We all walked in and heard muffled screams coming from what was Lisa’s room. “Lisa and Mitch are home,” Joey said casually.
The house used to be a sorority house so the apartment Joey lived in had a small kitchen area, a huge living room and a huge closet which was where Joey slept. Nathan and Alison sat on the couch and I picked out a chair by the balcony door to sit on. The chair had a used condom sticking out from the cushion. I carefully pulled it out and threw it on the floor.
“That was sanitary,” I said. “So what’s up with this house?”
“It used to be a sorority house and supposedly a girl jumped to her death from the balcony,” Joey said.
“This balcony?” I pointed behind me.
“It’s the only balcony,” Joey shrugged.
“Rumor has it,” Randy began, using the worst phrase to start a sentence or a story, “the girl was despondent after she discovered her boyfriend cheated on her and subsequently broke up with her.
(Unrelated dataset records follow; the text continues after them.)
The views of a scene show one set of named points, each view turned or mirrored, and shifted as a whole, with a little noise and some points left out.

Scene 1
View 1
Q_484: [1.1, 12.6, 0.2, 0.5, 11.0, 22.2, 10.9, 1.1, 5.4, -7.6, 8.9, 9.4, 32.8, 39.0, 13.4, 14.3, -5.1, -24.1, -18.3, 13.6, 15.3, 5.2, 3.3, 3.6, 11.6, -2.2, 1.0]
Q_475: [6.2, -11.0, 10.1, -8.0, -7.5, -0.7, -21.2, 10.9, 4.1, 14.4, -15.8, -6.7, 25.8, 11.0, 9.1, 27.6, 7.5, -18.4, -17.7, 4.5, 16.5, -0.8, -11.6, -4.3, -24.9, 3.8, -1.7]
Q_232: [20.7, 12.3, 12.3, -3.7, 16.1, 0.0, 6.4, 27.5, 8.2, 1.1, -7.2, -3.6, 28.3, 28.9, 24.0, 13.4, -11.7, -23.9, -7.3, 10.1, 20.0, 9.5, 11.2, 0.6, -7.2, -4.6, -7.9]
Q_77: [17.9, 13.4, 8.2, 8.6, 26.4, 10.3, 11.1, 22.4, 20.8, -17.0, 1.8, -13.2, -1.2, 26.5, 21.6, -27.2, -24.4, -5.9, -4.6, -3.9, 27.1, 18.1, 29.7, 9.4, 13.8, -13.2, -16.0]
Q_944: [21.7, 12.6, 12.5, -15.3, 17.0, 0.4, 15.1, 23.2, -5.6, 14.4, -4.5, 2.3, 57.7, 35.4, 13.9, 25.8, -5.8, -34.7, 4.8, 14.6, 27.9, 13.8, 0.7, -3.1, -16.1, -15.9, 6.2]
Q_479: [0.6, -1.0, -0.1, 3.1, 5.7, 16.2, -2.0, -0.3, 16.4, -8.4, 1.2, -5.8, 8.3, 18.2, 9.4, -3.1, -3.0, -11.2, -18.1, 1.8, 21.2, 5.3, 6.4, 5.4, 7.3, -6.0, -4.7]
Q_113: [-11.5, -0.4, -5.5, 3.1, 10.7, 33.9, 8.9, -16.9, 12.2, -8.6, 16.9, -0.9, 17.2, 23.6, 2.5, -7.6, -0.1, -11.4, -16.0, 4.6, 24.0, 5.7, 7.2, 4.7, 20.2, -15.5, 5.4]
Q_636: [4.2, -4.2, 4.9, 6.8, 17.4, 16.4, 8.3, -0.7, 20.0, -6.2, 6.0, -17.2, 5.9, 11.5, 4.9, -26.3, -7.2, -3.5, 0.0, -7.2, 36.4, 16.5, 19.6, 6.0, 10.3, -25.4, -2.3]
Q_218: [8.9, 13.9, 1.9, 1.4, 10.6, 14.9, 3.2, 12.5, 6.2, -11.5, 0.8, 6.9, 17.6, 36.5, 21.6, 12.4, -8.9, -23.1, -26.0, 11.5, 6.8, 1.1, 9.4, 4.6, 6.4, 7.3, -7.8]
Q_797: [13.5, 7.7, 9.6, -8.8, 2.5, 1.2, -4.6, 19.4, 1.3, 6.8, -8.4, 3.1, 35.7, 27.0, 16.3, 30.1, -0.2, -29.2, -17.8, 13.3, 12.7, 3.9, -3.3, -2.9, -15.5, 3.0, -3.7]
Q_852: [-5.9, -7.5, 1.2, -10.5, -0.6, 17.5, 1.6, -9.4, -0.9, 13.0, 4.6, 0.6, 43.1, 17.4, -3.5, 20.2, 12.0, -26.0, -7.3, 12.4, 28.2, 3.4, -10.0, -2.4, -5.7, -17.8, 10.5]
Q_544: [-3.3, 20.6, -5.9, 19.3, 15.1, 35.9, 5.9, -1.4, 28.1, -38.1, 11.2, 5.6, -19.9, 36.5, 25.9, -19.2, -22.6, -3.3, -40.7, 0.3, 3.1, 3.9, 22.3, 13.4, 38.1, 10.6, -20.2]
Q_813: [15.8, -2.6, 12.0, -10.0, 4.4, -2.0, -5.1, 20.8, 1.7, 17.5, -11.6, -7.8, 37.8, 18.7, 10.6, 23.7, 0.4, -24.5, -5.9, 8.3, 25.5, 5.9, -3.2, -4.4, -25.0, -9.7, 0.1]
View 2
Q_636: [13.9, -10.7, -25.0, -26.7, 6.4, 6.4, -21.4, 15.5, 14.7, 10.1, -2.0, -8.5, -9.5, 15.4, 17.6, -8.0, 4.8, 2.8, -29.0, -13.0, 6.8, -0.4, 8.6, 20.0, 4.0, 19.4, 4.4]
Q_77: [6.1, -22.2, -19.8, -10.8, 11.3, 4.7, -26.1, 10.9, 8.0, 6.1, 1.5, -15.1, -9.3, 22.3, 20.2, -3.3, 0.8, -25.6, -44.1, -12.9, 6.5, 15.8, 16.7, 12.7, 20.8, 35.7, 3.0]
Q_944: [7.7, -19.6, -20.8, 17.1, 31.8, -1.7, 22.2, -26.9, 4.8, -10.8, -23.1, 7.3, -5.7, 19.3, -12.5, 1.4, 23.3, -22.7, 7.7, -16.7, -4.5, -15.0, -18.4, 31.3, 14.3, 20.2, 12.9]
Q_113: [20.8, -14.7, -21.4, -9.9, -4.8, 6.6, -16.0, -7.3, 3.6, -1.2, -18.3, 0.9, 6.0, 14.2, 31.0, -21.2, -0.7, 17.2, -12.8, -10.6, 6.1, -2.1, 12.3, 8.9, -14.1, 3.0, 2.1]
Q_232: [4.9, -22.7, -16.4, 14.5, 19.4, -2.9, 0.7, -11.2, -2.5, -9.6, -18.0, -3.3, -3.1, 17.7, 9.3, -5.5, 7.2, -21.0, -15.8, -14.4, 6.7, 5.6, 4.4, 7.8, 14.8, 22.0, 4.2]
Q_544: [8.3, -29.1, -11.5, 7.2, -14.9, 0.3, -33.9, 3.5, -12.5, -3.2, -14.8, -8.5, 12.1, 16.4, 55.5, -22.0, -15.2, -10.9, -45.4, -8.5, 14.1, 31.5, 40.8, -17.6, 2.5, 19.4, -9.0]
Q_797: [-1.6, -19.1, -13.2, 29.3, 28.0, -9.1, 19.1, -9.8, -9.0, -26.7, -25.8, 3.8, 1.1, 11.3, -5.5, -4.0, 10.9, -10.1, -0.9, -18.6, 12.1, -8.2, -8.4, 3.7, 12.1, 10.6, 4.2]
Q_475: [1.9, -8.8, -10.7, 10.5, 23.6, -6.7, 16.4, 7.8, -3.8, -25.1, -21.2, 6.4, -1.1, 1.2, -5.9, -7.3, 10.3, 14.6, -1.2, -18.3, 18.6, -17.0, -8.0, 3.0, -1.0, 0.9, -0.1]
Q_813: [-1.3, -13.8, -12.6, 11.7, 35.3, -7.3, 19.5, -0.2, 2.0, -20.1, -18.0, 3.5, -6.0, 11.1, -15.1, -0.8, 17.2, -2.2, 0.4, -18.5, 12.6, -17.4, -16.2, 14.2, 11.7, 13.3, 5.2]
Q_484: [11.9, -22.3, -17.7, 15.5, 5.5, -1.5, -1.3, -22.4, -5.4, -10.3, -28.9, 3.8, 8.5, 17.8, 22.0, -12.9, 6.6, -7.3, -5.3, -12.1, 3.8, 1.1, 6.7, 9.0, 0.7, 9.6, 2.1]
Q_218: [4.6, -25.2, -13.6, 25.1, 13.1, -3.8, 1.4, -12.6, -11.7, -17.8, -22.5, 0.2, 6.2, 13.9, 20.0, -11.4, 4.3, -16.9, -15.2, -13.0, 10.3, 7.9, 11.6, -1.8, 13.2, 17.0, 0.6]
Q_852: [12.7, -5.9, -20.3, 2.2, 14.2, 0.0, 13.5, -10.0, 1.2, -12.9, -26.0, 10.6, 3.4, 10.9, 0.6, -10.6, 12.7, 18.7, 11.1, -15.6, 7.6, -23.6, -11.9, 16.7, -11.6, -2.4, 7.1]
Q_479: [9.9, -11.3, -16.9, -9.8, 5.6, 1.7, -7.8, 5.9, 0.4, -5.1, -13.0, 0.3, -0.5, 8.9, 16.3, -13.3, 2.9, 15.9, -12.8, -16.1, 12.9, -5.4, 4.6, 6.7, -6.9, 5.2, 0.9]
View 3
Q_232: [-7.9, -29.6, -9.6, 1.3, -14.4, -4.3, 16.5, 4.9, -8.0, 11.5, -6.7, -4.0, 17.6, -7.2, -10.3, 11.4, 16.6, 12.7, -19.7, 8.7, 14.4, -23.5, -3.4, 17.4, 0.5, -6.1, -19.1]
Q_113: [23.7, -18.7, -15.0, -2.8, -5.3, 6.5, -4.6, -22.3, -12.0, 26.2, 5.0, 0.8, 18.6, -4.3, -2.7, -11.7, -15.6, 14.5, 1.8, 22.3, 16.3, 9.8, -1.3, 9.1, 12.4, -24.5, -9.6]
Q_544: [-11.6, -45.7, 41.4, 1.2, -26.3, 1.2, 2.2, -5.0, -9.7, 24.1, 10.7, 29.8, 3.0, -30.4, -15.2, 7.8, -31.0, 39.5, -9.0, 22.5, 24.1, -9.0, 1.8, 7.2, 28.0, -29.7, -22.6]
Q_484: [3.2, -21.9, -7.4, -0.8, -9.1, 2.3, 12.9, -1.2, -6.7, 15.3, 1.3, -8.0, 23.6, -10.8, -7.1, 2.6, 13.1, 13.8, -16.2, 10.4, 28.9, -0.7, -5.3, 17.7, 6.1, -18.4, -15.4]
Q_636: [13.1, -40.5, -15.3, -10.3, -13.2, -10.8, -3.0, -17.7, -11.4, 0.7, -2.8, 26.6, 12.1, -3.1, -7.7, 16.2, -29.0, 9.9, -25.7, 29.4, -0.5, -33.2, 19.0, 5.9, -26.4, -19.0, -1.1]
Q_475: [6.4, -12.7, -33.0, 3.9, -13.2, 1.5, 5.4, -8.3, -5.0, 29.1, -9.1, -16.0, 16.2, 6.8, -5.1, -12.6, 16.7, -0.1, 10.9, 6.9, -6.4, -12.5, -14.2, 16.0, 13.5, 4.1, -15.2]
Q_218: [-10.8, -26.4, 3.1, 2.4, -19.5, 0.0, 19.2, 6.7, -7.8, 19.8, -4.4, -5.6, 15.3, -12.4, -10.4, 3.3, 16.2, 18.4, -13.2, 7.1, 18.9, -13.3, -7.6, 21.1, 17.0, -8.9, -24.6]
Q_813: [-0.5, -15.9, -38.7, 2.0, -10.5, -2.9, 15.9, -3.2, -4.3, 15.5, -13.8, -16.3, 22.1, 12.4, -5.0, -3.5, 31.5, -4.9, -7.2, 4.0, -4.6, -26.0, -10.4, 23.6, -2.6, 9.9, -15.7]
Q_77: [-7.5, -47.2, 3.4, -5.5, -20.3, -12.0, 8.4, -3.1, -9.3, 5.2, -7.4, 26.0, 6.4, -11.8, -14.7, 26.6, -17.0, 18.7, -25.4, 20.7, 2.7, -44.2, 9.7, 10.3, -12.8, -14.0, -11.4]
Q_852: [20.2, -5.6, -40.9, -1.9, 0.0, 6.4, 4.4, -14.6, -7.1, 19.2, -3.5, -24.3, 28.0, 6.6, 0.2, -10.6, 16.2, -1.9, -2.0, 11.0, 13.8, 4.2, -6.9, 18.3, 0.3, -9.3, -9.5]
Q_479: [4.6, -29.6, -11.0, -2.0, -14.6, -0.6, 3.7, -11.1, -9.4, 20.2, -1.7, 4.4, 14.4, -3.7, -8.2, -1.5, -6.5, 14.7, -2.8, 17.8, 4.6, -12.4, -0.9, 12.4, 6.5, -12.6, -12.6]
Q_944: [-0.5, -15.1, -40.9, -2.4, -2.7, -5.9, 28.0, 4.6, -5.4, -0.9, -12.3, -24.3, 27.4, 6.0, -5.0, 8.1, 45.0, -1.8, -27.0, 4.3, 14.9, -21.0, -4.9, 28.7, -16.3, 0.2, -17.0]
Q_797: [-5.9, -16.0, -23.2, 2.4, -14.3, -1.1, 21.0, 4.0, -4.0, 18.1, -12.7, -21.7, 21.4, 1.4, -11.3, 1.0, 35.3, 4.1, -7.5, 1.9, 5.8, -16.2, -15.1, 24.7, 15.0, 4.0, -22.8]
View 4
Q_636: [-21.7, 13.8, 6.2, 0.7, 9.8, 20.1, 1.2, -7.4, 9.6, -3.5, 13.0, -21.8, -6.5, 31.3, 4.5, -11.4, 18.7, -2.5, -7.3, -16.0, -1.4, -7.2, -9.9, -2.2, 24.5, 21.0, -25.2]
Q_813: [26.9, 7.7, 8.5, 5.2, -15.6, 5.9, 24.9, -0.6, -13.1, -6.6, 21.8, 20.4, -6.7, 6.5, -5.1, 8.6, 8.5, -22.2, -9.2, 3.3, -30.9, 11.2, -22.4, -29.5, -2.7, 9.8, -16.8]
Q_77: [-11.3, 19.1, 6.9, -15.7, 8.9, 4.5, -5.0, -12.1, 25.7, -9.8, -1.4, -59.9, -8.2, 34.0, 22.0, -3.3, 10.7, -20.4, -9.7, -23.9, -9.1, 19.8, 4.7, -17.3, 20.1, 10.3, -27.0]
Q_484: [12.5, 15.3, 4.0, -2.6, 7.0, -6.1, 20.9, 14.4, 10.5, -8.5, -4.0, -2.0, 1.5, 21.2, 13.7, 6.4, 20.0, 13.9, 1.2, 9.4, -8.6, -0.8, 6.8, 0.8, 5.3, 5.4, 8.6]
Q_797: [30.7, 9.5, 6.7, 0.3, -6.2, -6.0, 29.0, 6.7, -2.3, -9.8, 8.4, 18.0, 0.8, 2.7, 0.3, 12.7, 14.3, -6.7, -0.6, 10.8, -23.6, 9.8, -10.1, -20.1, -6.7, 5.0, 0.4]
Q_232: [16.7, 14.5, 5.8, -2.8, -1.9, -2.5, 15.4, 5.3, 9.2, -8.8, 2.2, -8.5, -0.5, 18.9, 12.5, 9.0, 11.6, -7.9, -6.2, 0.3, -17.7, 10.5, -1.1, -15.1, 5.2, 5.2, -4.7]
Q_218: [16.1, 13.9, 6.0, -6.9, 6.2, -12.6, 23.9, 4.0, 15.9, -12.7, -5.8, -9.0, 3.0, 11.4, 14.1, 10.1, 17.3, 4.4, 1.8, 8.0, -14.1, 13.8, 2.0, -13.1, -4.6, 2.3, 1.7]
Q_852: [7.3, 7.9, 4.5, 13.8, -0.5, 9.7, 26.8, 11.6, -10.1, -5.3, 16.7, 31.4, 0.4, 12.1, -6.4, 0.3, 24.4, 15.4, 3.1, 9.3, -7.8, -20.1, -11.2, 2.9, 9.1, 16.4, -2.7]
Q_475: [10.9, 5.5, 8.4, 7.6, -0.5, 0.9, 31.6, -4.0, -7.3, -12.2, 13.8, 23.6, -3.4, -0.7, -6.8, 0.3, 21.3, 7.4, 4.7, 12.7, -16.2, -2.8, -25.3, -17.6, -3.7, 17.2, -11.1]
Q_113: [-16.9, 15.8, 3.6, 2.6, 17.0, 5.0, 14.5, 5.6, 14.4, -10.3, 0.7, -10.6, 0.6, 23.5, 7.7, -6.2, 29.5, 26.2, 9.2, 2.4, 3.4, -15.9, 1.0, 10.0, 13.7, 15.7, -2.2]
Q_479: [-5.3, 12.3, 9.2, -2.9, 11.6, 3.6, 15.1, -6.7, 8.3, -10.9, 4.8, -10.5, -0.9, 15.8, 6.1, -3.0, 22.1, 8.4, 3.7, 1.4, -5.3, -1.3, -11.7, -9.7, 7.4, 15.3, -12.8]
View 5
Q_484: [-0.7, 20.2, 6.9, 33.9, -0.7, 1.9, -6.9, -6.3, 21.7, -9.7, 7.8, -0.2, 10.5, -20.9, 9.1, 9.2, 12.8, 3.6, 4.5, 4.0, -15.4, -0.7, -8.6, -30.3, 15.7, 8.6, -11.2]
Q_77: [29.0, 1.8, -16.9, 29.0, 9.6, 7.4, -1.3, 10.3, -6.2, -3.7, 5.9, 16.8, 13.5, -30.9, 28.2, -10.2, 22.0, 3.0, 2.8, 28.9, -6.7, 29.9, -9.9, -30.0, 26.8, 15.0, 20.9]
Q_544: [24.5, 33.5, 1.5, 0.4, 20.6, -3.6, -4.0, 13.8, 8.9, -5.1, -10.1, 55.6, -1.5, -13.3, 25.4, -4.0, 33.3, -17.3, -11.8, 18.1, -5.1, 23.4, -4.9, -34.8, 19.0, 30.6, -14.4]
Q_813: [-8.5, -1.0, 0.8, 27.5, 3.9, 0.9, -4.9, -2.1, 11.9, -8.6, 30.1, -36.3, 23.0, -36.6, 3.1, 5.7, -13.1, 16.1, 12.6, 17.9, -9.5, -6.8, -23.4, -15.8, -5.1, -2.8, 6.0]
Q_797: [-12.4, 8.1, 10.8, 28.3, 8.4, 3.5, -11.3, -2.7, 19.6, -12.2, 32.1, -24.1, 22.5, -32.6, 8.0, 6.0, -6.6, 4.9, 5.8, 13.2, -13.3, -10.7, -27.8, -19.2, -6.5, 7.7, -5.7]
Q_944: [-9.6, -0.5, 4.2, 57.6, -8.2, 9.6, -6.9, -16.7, 17.9, -13.5, 34.0, -36.0, 27.5, -35.4, 9.6, 15.3, 0.0, 18.4, 14.2, 8.1, -21.2, -8.2, -21.5, -22.6, 16.8, -1.0, 6.6]
Q_232: [5.0, 9.0, 1.3, 33.8, 8.3, 6.4, -7.4, -0.9, 14.4, -9.7, 20.4, -3.7, 18.2, -28.9, 17.0, 3.0, 8.3, 4.9, 3.8, 15.6, -12.3, 4.4, -17.5, -26.2, 13.7, 12.8, 5.1]
Q_852: [-10.4, 12.4, -2.1, 25.2, -12.7, -4.8, -2.0, -5.2, 16.2, -1.4, 1.1, -31.5, 9.6, -22.0, -13.9, 14.5, -9.2, 21.1, 11.3, 6.0, -12.5, -12.4, -1.9, -22.7, -2.6, -15.2, -10.7]
Q_636: [24.8, 1.4, -26.8, 18.9, -1.1, 0.0, 6.1, 10.3, -8.6, 2.7, -10.7, 2.1, 7.3, -22.6, 6.9, -5.8, 10.4, 15.5, 8.6, 28.3, -3.5, 24.2, 3.4, -28.0, 17.8, -5.2, 13.6]
Q_479: [9.3, 15.4, -6.5, 12.7, 6.5, -3.9, -0.5, 7.5, 7.5, -6.1, 0.9, 2.0, 9.2, -22.7, 6.7, -3.3, 7.6, 5.7, 4.7, 18.6, -4.1, 6.3, -5.7, -22.7, 5.6, 5.1, -1.7]
View 6
Q_852: [-23.3, -5.7, 7.2, 15.4, -23.1, 14.5, 33.9, 5.1, -17.1, -7.2, 7.4, 5.7, -9.5, 12.9, 7.1, 17.8, 12.3, -19.3, -3.4, 24.5, -1.1, -7.0, -20.8, -26.5, 0.5, 28.8, 4.0]
Q_636: [9.2, -0.1, 3.9, 3.8, -16.8, -2.0, 21.7, 4.7, -4.8, -23.6, 4.9, 22.9, -36.3, 22.7, -3.4, 4.8, 2.8, 25.4, 6.5, 3.7, 0.5, 13.3, 2.4, -35.8, -7.5, 1.3, -23.9]
Q_475: [-14.9, 7.6, 7.2, 7.7, -27.1, 8.3, 25.8, -1.0, -12.1, 3.3, -10.0, -0.2, -9.4, -3.2, 8.9, 29.8, 10.9, -17.2, 5.4, 28.7, 8.7, 9.0, -17.8, -23.6, -2.6, 18.7, 7.8]
Q_944: [0.2, 1.4, 31.3, 14.7, -32.2, 18.1, 14.1, 20.9, -2.4, -29.3, 1.3, -10.1, -22.7, -0.1, 23.9, 18.0, 27.1, -18.1, 6.4, 10.6, -25.2, -11.2, -28.5, -33.5, -2.0, 22.0, 25.9]
Q_232: [3.6, 3.5, 22.1, 5.7, -28.0, 13.6, 6.7, 1.9, 8.9, -6.2, -6.0, -0.5, -29.8, 6.5, 6.3, 20.0, 17.9, 4.6, -1.8, 5.9, -21.4, 13.1, -11.0, -29.6, -10.6, 3.2, 16.5]
Q_77: [26.0, 7.1, 15.8, -3.3, -19.8, 1.8, 1.6, 1.0, 14.1, -19.0, -3.8, 12.1, -47.1, 15.6, -0.4, 12.2, 9.1, 37.3, 5.6, -4.5, -13.0, 24.7, 6.0, -33.6, -12.9, -13.1, -8.9]
Q_484: [-13.8, -1.7, 16.6, 9.1, -25.0, 22.0, 17.6, -3.1, 3.0, 6.3, 7.4, 5.8, -27.9, 19.0, -2.0, 19.1, 17.9, 0.9, -12.6, 8.1, -24.3, 4.6, -11.1, -22.7, -11.0, 11.7, 14.3]
Q_544: [-0.6, 4.4, 4.6, -7.5, -15.0, 12.2, 5.0, -30.4, 23.2, 34.1, 0.2, 17.8, -43.2, 32.0, -26.6, 19.9, 7.5, 40.7, -21.5, -2.3, -14.6, 39.4, 17.2, -20.2, -22.0, -17.4, 0.5]
Q_813: [-2.3, 7.3, 17.0, 9.5, -32.0, 7.6, 17.7, 10.2, -10.4, -19.0, -11.6, -6.8, -13.9, -9.0, 20.3, 25.7, 16.1, -15.6, 11.9, 23.4, -1.0, 1.7, -26.4, -29.4, -0.1, 16.6, 15.1]
Q_479: [-5.7, 3.0, 6.1, 4.7, -18.7, 7.4, 21.4, -6.6, -1.4, 0.8, -2.0, 10.4, -25.2, 15.0, -2.4, 16.3, 8.7, 10.2, -3.1, 15.6, -1.7, 17.0, -3.8, -27.3, -8.5, 4.4, -3.0]
Q_113: [-16.9, -8.9, -0.1, 9.0, -15.3, 11.5, 31.2, -7.8, -4.0, 5.9, 16.6, 18.6, -25.8, 31.5, -11.7, 8.4, 8.7, 10.2, -11.8, 9.7, -10.3, 7.5, 0.4, -23.3, -9.2, 13.0, -8.4]
Q_218: [-6.3, 6.2, 19.9, 2.1, -26.6, 16.6, 7.0, -8.3, 9.5, 13.9, -8.0, -0.1, -27.0, 10.2, -0.7, 28.7, 19.0, 2.6, -9.8, 11.2, -19.0, 17.2, -8.9, -23.1, -11.9, 0.4, 23.0]

Which points are out of place in each view (at most two, in the order of its rows)? Write none if all are in place.
view 1: Q_475, Q_232
view 2: Q_479
view 3: Q_113, Q_636
view 4: Q_813, Q_77
view 5: none
view 6: none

She then leapt off of the balcony to her death on the sidewalk below.”
I got up and opened the doors to the balcony and looked out from it. I peered over the edge and saw the sidewalk below the balcony but just off to the left.
“She would’ve had to jump over there,” I pointed to the sidewalk. “Because if she jumped dead center off the balcony, I don’t think she would’ve died just hitting the ground.”
“So?” Alison asked.
I looked at Alison with a slight smile on my face. Alison had the unique ability to piss me off but still be enamored with her. “So that means it wasn’t something spur of the moment. It was calculated—planned,” I said. “What are some of the ghost stories here?”
“In the basement there’s always a breeze even though no windows are open; my bedroom door randomly opens and just random noises,” Joey said as the noises from his sister’s room got a little softer but sounded like something was scuffling along the carpet.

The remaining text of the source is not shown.